What is the specific problem or need that you and your team members are trying to solve or address with your research?
“The motivation for this project came from how hard it has been to model AD in vitro or in animal models. It is such a complex disease and, as far as we know, only humans get it. But of course, mechanistic experimentation is often not possible in humans. So, it has for a long time been a goal of mine to create a mechanistically accurate computer simulation of the AD process in humans, built using human data. We already have basic models that work surprisingly well. The goal for the ERC project is to advance these models to a point where they can be used to two things: 1) generate and test new mechanistic hypotheses, but in a context that we hope will be relevant to human disease and treatment; and 2) forecast the future progression of an individual patient, in a manner that could aid ongoing clinical trials or even patient management in memory clinics.”
What does a ERC Starting Grant mean for this particular project?
“The ERC StG is a very generous award and so what it means most directly for the project is that we will have access to the personnel and compute resources that will really be necessary to do this project the right way.
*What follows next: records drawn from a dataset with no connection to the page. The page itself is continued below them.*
Each new row is followed by what is left after taking away its nearest point in the smallest flat space through zero that holds the last named rows.

Q657:
[[ 2.67  1.22  2.95  1.73  0.81  2.59 -0.01  2.67  1.01 -0.40 -0.53  1.81
  -2.82  2.36 -3.44 -3.00  0.31]
 [-2.78  1.89  3.77  4.81  2.48  4.89  2.57  3.97 -1.54  2.67 -3.76 -0.17
  -0.09  0.91 -2.06 -2.51 -2.79]
 [-1.67  1.68  3.81  1.77 -0.37  1.43  0.52  3.02 -0.76  2.39  0.65  3.67
  -1.03  0.96 -0.22 -2.56 -0.97]]
New rows:
[-0.03 -0.13 -3.87  0.74 -0.26 -0.24 -0.28 -0.49  1.75  2.45 -2.24 -1.71
  0.90 -0.23  0.95 -3.11 -0.14]
[ 0.35  0.16 -3.09  0.50 -0.80 -0.50 -0.66 -0.04  1.96  2.60 -1.30 -0.28
  0.24  0.17  0.89 -3.77  0.18]
[-0.04  1.37 -0.02 -0.11  3.54 -0.43 -0.45 -2.31  0.01  0.38  1.08  0.22
 -0.07 -0.15  0.92 -1.74 -0.07]
[ 0.01  1.39  0.01 -0.03  3.61 -0.32 -0.42 -2.26  0.02  0.36  0.98  0.16
 -0.11 -0.11  0.81 -1.78 -0.09]
[ 0.68 -0.34 -0.09 -0.69 -3.95 -0.01 -0.70  0.00  4.05 -0.86  1.19 -0.47
 -0.91  0.08 -1.13 -3.75  0.60]
[-1.33 -0.39 -0.47  0.09 -3.37  0.45  0.18 -0.09  3.12  0.02 -0.02 -1.76
  0.43 -0.75 -0.32 -3.03 -0.44]
[ 0.76 -0.04 -1.07  2.16  0.05  1.92 -0.05  0.05 -1.04  2.25 -0.78 -0.08
  1.01  4.05  1.06  0.32 -1.23]
[ 1.40 -0.33 -1.60  1.18 -0.56  0.92 -0.64 -0.60 -0.69  1.77  0.17  0.30
  0.86  3.98  1.43  0.64 -0.61]

Q534:
[[-2.96 -1.13 -0.27 -2.03 -2.87  2.27  2.25 -0.71  1.47  0.93 -2.67 -0.18
  -3.37  0.34 -1.77  1.62 -1.57]
 [-1.63 -2.40 -1.11 -2.32 -0.70  3.02 -2.03 -0.82  1.05 -1.07  0.25 -0.54
  -0.58 -0.41  0.47  0.28 -0.63]
 [ 0.46  3.33  1.54 -1.30  3.11 -0.56  2.45 -0.20 -0.26 -0.25  1.88 -1.86
  -0.39  0.52 -0.10  2.34 -2.10]]
New rows:
[ 1.45  1.91  0.03 -1.37  0.24  0.02 -1.15 -0.05  1.36  0.23  1.19  0.04
 -2.43  1.51  0.19  1.76 -1.23]
[ 1.72  1.08 -0.37 -0.32 -0.72 -0.43 -1.87  0.22  1.19  0.48  0.53  0.89
 -1.99  1.36  0.23  0.69 -0.19]
[-0.37 -2.42  2.00 -0.13  0.90  0.46 -0.10 -1.65 -0.78  0.17  1.29 -0.54
 -0.42  1.80 -3.51 -0.22  2.70]
[-0.22 -2.10  2.14 -0.07  1.17  0.26  0.09 -1.61 -0.87  0.18  1.44 -0.62
 -0.35  1.84 -3.50 -0.12  2.63]
[ 0.92  1.75 -0.73 -1.11  1.87 -1.14  4.05  2.30  2.24 -0.49 -0.88  0.71
 -1.21  0.61 -0.23  1.62 -1.03]
[ 1.02 -0.39 -1.81 -0.86  1.18 -0.34  1.29  2.27  2.31 -1.17 -0.68  1.36
 -0.13  0.08  0.63  0.15  0.16]
[ 1.17 -0.21 -0.31 -2.39  0.24  0.62 -1.35 -0.16 -0.17  0.17  0.81  0.44
  0.04 -1.65  0.71  0.97  1.18]
[ 1.21  0.33 -0.01 -1.72 -0.30 -0.16 -0.19  0.06 -0.29  0.85 -0.01  0.78
 -0.39 -1.44  0.14  1.01  1.28]
[-0.85  0.35  0.24  1.49 -2.57 -0.60  1.82  1.91 -1.80  0.67 -0.36  0.28
  0.75  0.97  1.13  0.04 -1.28]
[-0.96 -0.10 -0.02  0.52 -1.77  0.37  0.66  1.61 -1.63 -0.14  0.69 -0.27
  1.14  0.77  1.76  0.21 -1.60]

Q701 (3 x 17):
[[ 0.13 -0.60  0.19  1.00  1.76 -0.53  2.29  2.04 -1.08  1.53  1.29 -4.22
  -0.96  3.09  1.50  0.70  1.84]
 [ 2.47  1.10 -0.87  2.63  0.33  0.38  1.45  3.23  1.42  0.44 -1.65 -2.36
  -0.75  0.17  0.20 -0.42  2.78]
 [ 5.50  1.10  0.48 -0.83 -1.40 -0.41  0.37  2.16  0.27  2.00  0.38 -2.24
  -0.43 -0.01 -0.77  0.26 -2.08]]
New rows:
[-1.20  0.32 -0.85 -0.83 -0.68  2.04 -1.89 -2.59 -2.19 -1.03 -0.90 -2.53
  1.41  1.43 -1.34  1.02  2.48]
[ 0.43  0.80 -0.84 -0.95 -1.29  2.06 -2.02 -2.05 -1.81 -0.72 -1.17 -2.66
  1.38  0.95 -1.76  0.93  1.92]
[-3.60 -1.18  1.16  2.86 -1.16  2.08 -2.37  1.17  0.68  1.03 -0.95  0.88
 -3.03 -2.12  1.85 -1.61  1.30]
[-1.61 -1.20  1.87  1.43 -1.69  1.56 -2.30  1.38 -0.06  2.30  0.31 -0.27
 -3.15 -1.50  1.67 -1.11 -0.71]
[-1.53  0.16  1.09  0.53 -0.41 -1.95 -0.95  1.44  1.63 -0.45  0.05  2.58
 -0.50  0.23 -0.59 -0.23 -0.13]
[-0.84  0.10  1.29  0.39 -0.26 -2.17 -0.49  1.97  1.29  0.19  0.56  1.45
 -0.72  0.93 -0.38  0.01 -0.29]

Q90, 3 rows:
[[ 1.54 -0.04 -0.81  1.66 -2.61  0.78  0.70  1.72 -1.40 -1.50  2.06  5.27
  -1.13 -1.63 -0.13 -1.41 -1.92]
 [ 0.30  2.63 -2.07  0.05  0.91 -1.11 -0.24  1.59 -1.34  0.98 -1.05  1.35
  -1.86 -2.20  2.33 -0.30 -0.42]
 [ 3.86  3.53  0.65  2.76  1.56 -2.85  0.38  1.52 -1.27  1.72 -1.03 -1.14
   0.20  1.45  0.03 -1.17 -1.57]]
New rows:
[ 1.29 -2.39  2.59 -0.96  0.69 -2.14  2.13 -0.67  1.20  0.55  2.46  1.34
  1.73  0.21  0.08  2.09  0.36]
[ 1.04 -1.27  1.55 -1.28  1.30 -2.59  1.91 -0.11  0.73  1.08  1.79  1.62
  0.86 -0.87  1.29  2.15  0.43]
[-1.62  0.00 -0.68 -0.08 -1.88  0.55  0.77  2.21  2.42  1.43 -0.91 -1.70
  0.80 -0.68 -0.25 -1.94  1.78]
[-0.88  0.28 -0.59  0.55 -2.16  0.38  0.95  2.58  2.11  1.35 -0.64 -1.08
  0.77 -0.61 -0.42 -2.30  1.29]
[ 1.10 -2.60 -2.45 -0.85  1.95 -1.96 -2.77  0.79  2.17  2.46  2.10 -2.11
 -0.74 -0.94  2.63  2.80  2.12]
[ 2.64 -3.05 -1.69  0.61  0.59 -1.72 -2.22  1.23  1.82  1.65  3.38 -0.43
 -0.35 -0.33  1.44  1.97  1.00]
[-0.08  2.13 -0.89  0.28 -1.41 -1.27 -2.54  1.91  1.27  2.01 -2.63  1.29
  1.83 -1.92  2.34  2.19  1.39]
[ 0.34  0.56  0.46  0.81 -2.45 -0.56 -2.20  1.26  1.83  1.15 -1.56  1.32
  2.93 -0.58  0.67  2.02  1.17]

Q644:
[[ 1.14 -1.27 -1.15  1.68  0.31 -0.71 -0.82 -2.39 -2.91 -1.43  1.05 -1.07
   0.32  1.82 -1.69 -0.96  3.19]
 [ 0.39 -0.21 -0.97  0.82 -2.74 -1.30 -1.31 -1.29  1.40  0.09 -2.31  1.46
  -0.70  0.81  2.41  0.48 -1.37]
 [ 0.27  1.29 -2.70 -0.55 -2.82 -2.65 -0.91  0.96  0.38 -0.96  0.57  4.13
   2.15  3.36 -1.07 -2.04  0.50]]
New rows:
[ 2.06 -2.00  1.84 -1.49 -0.09  2.71 -2.23  1.69 -0.51 -1.99  1.06  0.39
 -1.16 -1.01 -1.27  0.38 -0.33]
[ 2.22 -1.96  1.28 -1.28 -1.06  2.08 -2.68  1.38 -0.22 -2.12  0.58  1.15
 -1.10 -0.40 -0.84  0.25 -0.51]
[ 0.30 -1.97 -2.05  2.70 -0.83 -0.39 -1.69 -1.49  0.14 -2.66 -1.45 -0.65
 -0.11  2.49  0.03  1.85 -1.93]
[-0.53 -1.01 -1.09  1.16  0.80  0.62 -0.38  0.82  0.51 -2.16 -0.07 -0.72
  0.57  1.41 -1.18  1.67 -2.35]
[-2.36  0.05  1.26 -1.12  0.50 -0.01  1.17  0.65 -0.44  1.19 -1.36 -1.89
  0.09 -2.35  0.67 -1.95  0.66]
[-1.96 -0.02  0.22 -0.66 -0.66 -1.02  0.49  0.01 -0.68  0.70 -1.56 -0.93
  0.44 -1.06  0.65 -2.47  1.15]

Q430 (3 x 17):
[[-3.02 -3.55  1.58  2.80 -2.34 -1.62 -2.51 -1.73  0.17  0.83 -1.40  4.18
  -1.80  2.83 -1.27 -0.31  1.52]
 [ 1.11 -2.33 -0.76  0.87 -0.82  0.73 -1.01 -1.77  2.17  2.26 -0.44  4.62
  -0.42 -0.67  1.31  2.49 -0.06]
 [ 0.75 -3.93  1.53  3.92  0.55 -3.29  0.94 -1.85  2.89  1.61 -1.49  5.79
  -0.41  1.89 -1.46  0.62  1.23]]
New rows:
[-1.25 -1.51  0.27 -0.52 -0.15  1.11 -2.42  0.84  4.22 -0.35 -0.76 -1.01
 -2.65 -3.61 -3.66 -0.11  4.62]
[-0.52 -0.94  0.11 -0.82  0.51  1.10 -1.66  1.16  4.35 -0.52 -0.56 -1.67
 -2.24 -4.04 -3.60 -0.12  4.39]
[ 1.64 -1.02  0.68 -1.31  3.54 -0.62 -0.47 -1.80  0.32 -0.33 -1.82 -1.05
  2.06  2.98  1.13 -1.52  0.06]
[ 0.97 -1.15  0.26 -1.82  2.51  0.44 -1.75 -2.08 -0.04 -0.02 -1.74 -0.75
  1.64  2.76  1.77 -1.05 -0.05]
[ 0.69 -2.02 -3.83  2.20  2.08 -1.14  1.47  1.04  2.70  0.43  1.10  2.29
  0.03  1.37 -1.24 -0.87 -0.79]
[-0.88 -0.94 -4.23  0.80  0.83  0.35 -0.09  1.50  1.01 -0.20  1.50  0.35
 -0.40  1.21 -0.75 -1.30 -1.00]
[ 1.00 -0.15  1.47  0.26  0.55 -0.43 -4.29 -3.83  0.15 -2.42 -0.06 -0.83
 -0.01 -1.21 -0.16 -0.77 -1.82]
[ 1.71 -0.04  1.51  0.42  1.22 -0.83 -3.49 -3.71  0.55 -2.43 -0.04 -0.86
  0.32 -1.37 -0.29 -0.77 -1.88]

Q79, 3 rows:
[[ 2.77  0.57  2.93 -0.62  2.93 -2.83  0.23  1.78 -0.70 -0.64  0.37 -0.09
   0.79 -0.40  2.63 -1.88 -1.14]
 [ 2.17 -1.42 -0.35 -0.31  3.73  0.17 -0.28  0.99 -3.30  0.76  0.51 -0.57
  -3.09 -0.08  2.57 -3.00 -1.28]
 [ 0.18  2.10  1.26 -3.11  4.03 -2.82  0.10 -1.05 -1.18 -0.15  2.15 -2.22
   4.70 -2.43  1.57  0.91 -1.85]]
New rows:
[-1.45 -0.63 -0.72 -2.66  2.28  2.04  2.65  0.62  1.70  2.14  0.43 -1.09
  2.63  2.43  0.94  2.31 -2.42]
[-0.53 -1.24 -0.05 -1.50  1.44  2.12  2.72  1.76  2.16  1.89 -0.42 -0.09
  1.05  3.36  1.15  1.32 -1.98]
[ 2.18 -1.78  0.55  1.77  1.32  1.22 -1.00  1.13 -2.37 -2.07 -1.70  0.92
 -2.41  0.39 -0.50 -2.27 -1.56]
[ 0.50 -0.44  0.40  0.80  0.49  0.78 -0.90 -0.25 -1.18 -2.29 -1.14  0.28
  0.69 -0.46 -1.75 -0.02 -1.43]
[ 2.72 -2.32 -0.92 -0.42 -0.92  2.57  0.43 -1.16 -1.68  2.36  0.61  1.53
 -0.68  0.96 -1.98  1.06  0.51]
[ 3.32 -1.39  0.68 -0.91 -0.39  0.93  0.64 -0.76 -1.04  1.80  0.82  1.46
  1.15  0.57 -1.45  1.25  0.22]
[ 0.30 -2.18  2.06 -1.13  1.29 -2.70 -2.57 -0.26 -2.40 -1.18  1.14 -1.96
 -0.94 -2.48 -0.63  1.35 -1.35]
[-0.19 -2.49  1.85 -0.06 -0.83 -1.93 -2.52 -0.09 -1.23 -1.34  0.33 -1.10
 -1.68 -1.68 -1.67  1.72 -0.48]

Q815:
[[ 1.51 -0.55 -1.13 -2.59  1.88 -1.67 -1.80 -1.63  0.06 -1.47 -0.50 -3.66
   0.46  2.90 -1.34 -0.19 -2.06]
 [ 1.34  1.68 -2.51 -1.33 -2.08  3.82 -1.18  1.19 -2.66  1.28 -0.57 -1.87
  -2.20 -1.20 -1.04  0.65 -2.34]
 [-1.89  3.27 -0.50 -5.44 -0.89  2.31 -4.09 -2.75  1.43  0.21  0.01 -3.25
   1.25 -2.54  0.06  0.93 -3.10]]
New rows:
[ 0.39  0.44 -0.26 -0.83  0.83 -0.35  1.20  1.06 -0.17 -3.48  0.40 -0.98
 -0.60 -1.03 -4.05 -1.62  1.91]
[-0.28  0.96  0.03 -0.98  0.38  0.18  1.06  0.97  0.14 -3.18  0.54 -0.55
 -0.42 -1.99 -3.70 -1.47  2.03]
[ 1.25 -0.02  0.56 -3.11 -0.30  0.23  2.07 -0.41  0.43 -0.42  1.19 -0.40
 -2.01  1.46 -1.67 -2.19 -0.28]
[ 0.48  0.25  1.13 -2.71 -0.69  0.48  2.35 -0.33  0.86 -0.12  1.40  0.58
 -1.77  0.52 -1.15 -2.12  0.30]
[-0.72 -1.02 -0.07 -0.26 -0.26 -1.48  1.82  0.20 -1.13 -3.12 -0.11  1.55
  1.64 -0.59  2.74 -0.91  1.79]
[-0.13 -0.34 -1.14 -1.40 -0.76 -0.26  0.92  0.23 -1.98 -2.87 -0.38  0.19
  1.00 -0.72  2.18 -0.66  0.50]
[-0.53  1.69  1.40  0.80 -0.87  0.45  1.30  1.59  0.44  0.34 -2.50  1.04
  1.06 -2.52 -0.52  0.40 -0.34]
[ 0.38  1.05  0.95  0.26  0.11 -0.60  0.96  1.16  0.31 -0.36 -2.73 -0.25
  1.13 -0.89 -1.14  0.20 -0.91]
[ 2.13 -4.05 -1.90 -1.68 -0.80  2.67 -1.25  0.35  0.67  0.86  1.16  2.06
 -1.94  1.40  0.47  1.44  0.26]
[ 1.18 -3.93 -1.06 -2.10 -0.41  1.95 -1.52 -0.47  1.86  0.58  1.39  2.34
 -0.98  1.08  0.94  1.42  0.60]

Q376 (3 x 17):
[[ 1.08  0.51 -0.80 -1.17  0.96  2.93  4.78  4.04 -0.29 -2.78 -0.14 -1.16
   1.97 -1.39 -1.62 -0.74  1.75]
 [-0.01  1.57  0.29  1.41  1.32  3.70 -0.53  4.12  0.60 -1.75 -5.46 -5.16
   1.24  1.77 -3.31  2.56  1.76]
 [ 4.59  2.07 -2.56 -0.58 -0.39  1.34  0.78  0.31  0.47 -1.98  0.45 -4.02
   0.36 -1.27 -1.00  1.05  2.41]]
New rows:
[-0.16  0.00 -0.03 -2.49  2.90  0.24 -2.88  0.46  0.59 -0.75  1.13 -0.04
 -3.50  2.90  1.17 -2.14  0.47]
[ 0.09  0.10 -0.21 -2.74  3.07  0.79 -1.92  1.21  0.53 -1.29  1.17 -0.24
 -3.12  2.60  0.88 -2.31  0.81]
[ 0.18  2.94  2.94  0.86 -2.14  0.73  0.74  0.46  0.06  0.19 -3.33 -1.02
  4.05  2.46  0.00  0.42  0.08]
[ 1.03  2.69  2.34  0.15 -2.72 -0.45  1.22 -1.05 -0.11  0.47 -1.04  0.32
  3.66  1.48  1.12 -0.45 -0.16]
[-4.05 -0.27  2.50  0.79 -1.55  1.19  0.26  0.16 -0.47 -3.31  0.20  0.07
 -2.63 -2.35 -1.37  0.65  1.67]
[-2.83  0.10  1.83  0.69 -2.00  0.63 -0.39 -0.99 -0.33 -3.18  0.96 -0.40
 -3.04 -2.66 -1.00  0.85  1.88]
[ 0.69  3.93  1.00 -0.61 -2.09 -0.94 -0.07  1.69 -0.70 -0.40 -0.35 -0.22
  0.20 -0.84  0.08 -0.26  1.49]
[-0.27  3.48  1.54 -0.46 -2.06 -1.35 -0.42  1.43 -0.79  0.12 -0.39  0.67
  0.04 -0.54  0.37 -0.46  0.92]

This is very encouraging, because we want this model to not just be successful as a proof-of-concept, we want it to be meaningful and useful to society. That sort of thing takes a lot of time and resources, this award will provide that. More broadly, it means that there is interest among other European scientists in human AD research, and in computational and data science approaches to medical and life sciences.”
Anything else you would like to add?
“Just that this award, while pitched as a personal achievement award, is really the culmination of many contributors. Any achievement I’ve had in my career has been dependent on having inspiring mentors, clever and supportive colleagues, and very bright trainees. Not to mention all the important work done by other scientists getting us to where we are now. So, I would just like to acknowledge the many wonderful scientists who have contributed in some part to my own achievement, as well as my incredibly supportive wife and family. I don’t believe there is such a thing as individual achievement in science.”